Kinderlieder singen – Spaß und Frust

„Singen ist kinderleicht!“, sagen die einen. „Singen – nichts für mich! Das kann ich nicht!“, sagen die anderen. Manche Pädagog*innen und Eltern fügen noch ein bedauerliches „ich würde es ja gerne können, doch beherrsche ich kein Instrument“ an.

Das Singen von Kinderliedern hat eine zentrale Stellung im Spektrum des elementaren Musizierens in Kita und Grundschule. Kinder können durch das Liedersingen ein wiederkehrendes und ansprechendes Ereignis erfahren, an welchem sie in selbst gewähltem Ausmaß teilnehmen können und das ihnen ermöglicht, sich durch die Vertrautheit des Ablaufs zugehörig zu fühlen.

Doch kommt Singen und Musizieren häufig zu kurz: Nicht alle Pädagog*innen in Kitas und Grundschulen haben musikpraktische Erfahrung und spielen ein Instrument. Zudem bedürfen musikalische Angebote häufig besonderer Voraussetzungen wie einer Anzahl an geeigneten Instrumenten, einem Musikzimmer sowie Erfahrungen im Gruppenmusizieren. Das führt dazu, dass Singen und Musizieren in der Praxis häufig keine selbstverständlichen und regelmäßigen Angebote sind.
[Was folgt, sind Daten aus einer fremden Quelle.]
One turning vector, and how many ticks it has turned:
The counts run from 0 to 1089.
[1.768 -3.029 1.777 -1.160 -3.419 -1.807 0.794 1.709 0.061 -0.411 -1.857 0.598 1.813 -2.012 1.579 2.366 -1.706 -2.000 -2.610 0.556 1.848 1.603 -1.030 2.291 -1.430 -3.100 -2.305 0.277 -1.037 1.795 2.685 1.278 0.725 0.428 1.171] => 1062
[0.454 -2.627 -1.049 -1.726 -0.884 -2.418 -1.145 -2.574 -1.545 -0.975 -3.598 0.526 -0.248 0.427 -0.723 2.565 1.764 1.278 -4.119 -1.952 -1.488 2.195 -0.642 -0.451 -0.077 3.366 1.378 0.562 0.434 3.344 2.903 -0.528 -0.727 1.492 -0.085] => 897
[1.386 -3.409 -0.121 0.014 0.491 -2.741 0.764 3.679 -0.088 0.501 -2.461 1.957 2.795 -1.611 -3.019 2.870 -1.127 -0.521 -1.987 -0.909 1.316 -0.541 -1.061 0.232 -1.011 1.743 0.586 -2.261 -1.311 0.791 1.230 -1.162 0.529 2.435 2.936] => 263
[-2.501 0.035 2.167 -0.987 -1.363 -2.632 0.424 -1.183 -1.528 1.684 -0.548 1.063 0.211 -0.940 1.495 -0.558 0.255 1.735 -3.146 0.419 -1.755 -0.844 -0.174 0.416 -1.026 2.324 2.330 3.007 -2.014 4.391 0.206 -3.175 1.141 0.260 2.165] => 184
[-1.652 -4.393 -1.540 -0.522 1.210 -3.964 0.711 -0.581 0.275 -1.162 -1.107 0.344 -2.553 -1.554 0.615 2.601 1.100 2.553 -2.079 -0.386 1.134 0.578 -0.885 1.235 0.128 -0.286 0.778 -1.702 -4.071 1.993 1.792 -1.387 2.446 0.756 2.582] => 604
[1.087 -2.423 0.479 0.753 -3.374 0.920 1.273 -0.339 -1.796 -0.100 -2.726 2.575 -0.508 -1.248 0.539 0.478 2.359 -2.298 -1.791 -0.797 2.328 2.335 0.723 3.032 1.943 0.040 2.342 3.736 0.095 0.009 1.564 -0.723 -3.366 1.264 0.371] => 50
[-0.299 0.599 -0.667 0.931 -3.302 -2.436 -0.850 2.861 -3.684 -2.176 1.332 1.154 0.420 0.309 2.116 -2.319 0.071 -1.261 -3.834 -0.631 -0.841 1.522 0.862 2.152 4.517 -1.169 -1.281 2.161 0.056 1.958 1.182 0.683 0.600 3.252 -0.591] => 819
[-1.306 -1.741 1.883 2.219 -2.954 -4.275 -3.033 2.052 -1.661 -1.577 -0.006 -0.569 -2.762 -1.562 2.867 -0.496 0.045 -3.724 -2.506 0.102 -0.094 1.625 -0.789 -0.907 -0.349 -0.917 0.902 2.200 -0.627 1.433 -0.649 0.688 1.681 1.597 -0.437] => 291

Warum das Tablet nicht auch zum Musizieren verwenden?

In einigen Kitas und Grundschulen sind Tablets bereits fest in den Alltag integriert und erleichtern die pädagogische Arbeit. Dabei zeigen sich Potenziale beispielsweise in der Portfolioarbeit (womit sich Dokumentationsformen wie z.B. das Bögen ausfüllen, Text schreiben, Fotos, Video- und Audioaufnahmen verbinden) sowie auch in explorativen Medienproduktionsprojekten (wobei mit Kindern z.B. Geschichten verklanglicht, Klänge verfremdet und arrangiert werden). Mehr dazu hier, hier und hier.

Mit Wischen, Tippen und Halten lassen sich bei einigen Apps Melodien, Rhythmen und Harmonien gestisch beeinflussen.

Die Verwendung von Tablets als Instrumentarium zur Gestaltung von Angeboten zum gemeinsamen Singen und Tanzen, fügt hier eine weitere Perspektive sozialer und zudem auch sinnlich-körperlicher Nutzung hinzu. Dabei können Apps als Musikinstrumente eingesetzt werden, um die Wahrnehmungsbedingungen und Handlungsspielräume von Kindern sowie Pädagog*innen zu erweitern, wobei digitale Technologien als integrativer Bestandteil des sozialen Lebens begriffen werden.

Die Möglichkeit mit Apps Kinderlieder zu begleiten lässt dabei  natürlich herkömmliche Musizierangebote von ausgebildeten Musikpädagogen nicht obsolet werden. Auch werden damit nicht z.B. Gitarre, Klavier und Akkordeon ersetzt, sondern das Instrumentarium um ein zusätzliches Instrument ergänzt.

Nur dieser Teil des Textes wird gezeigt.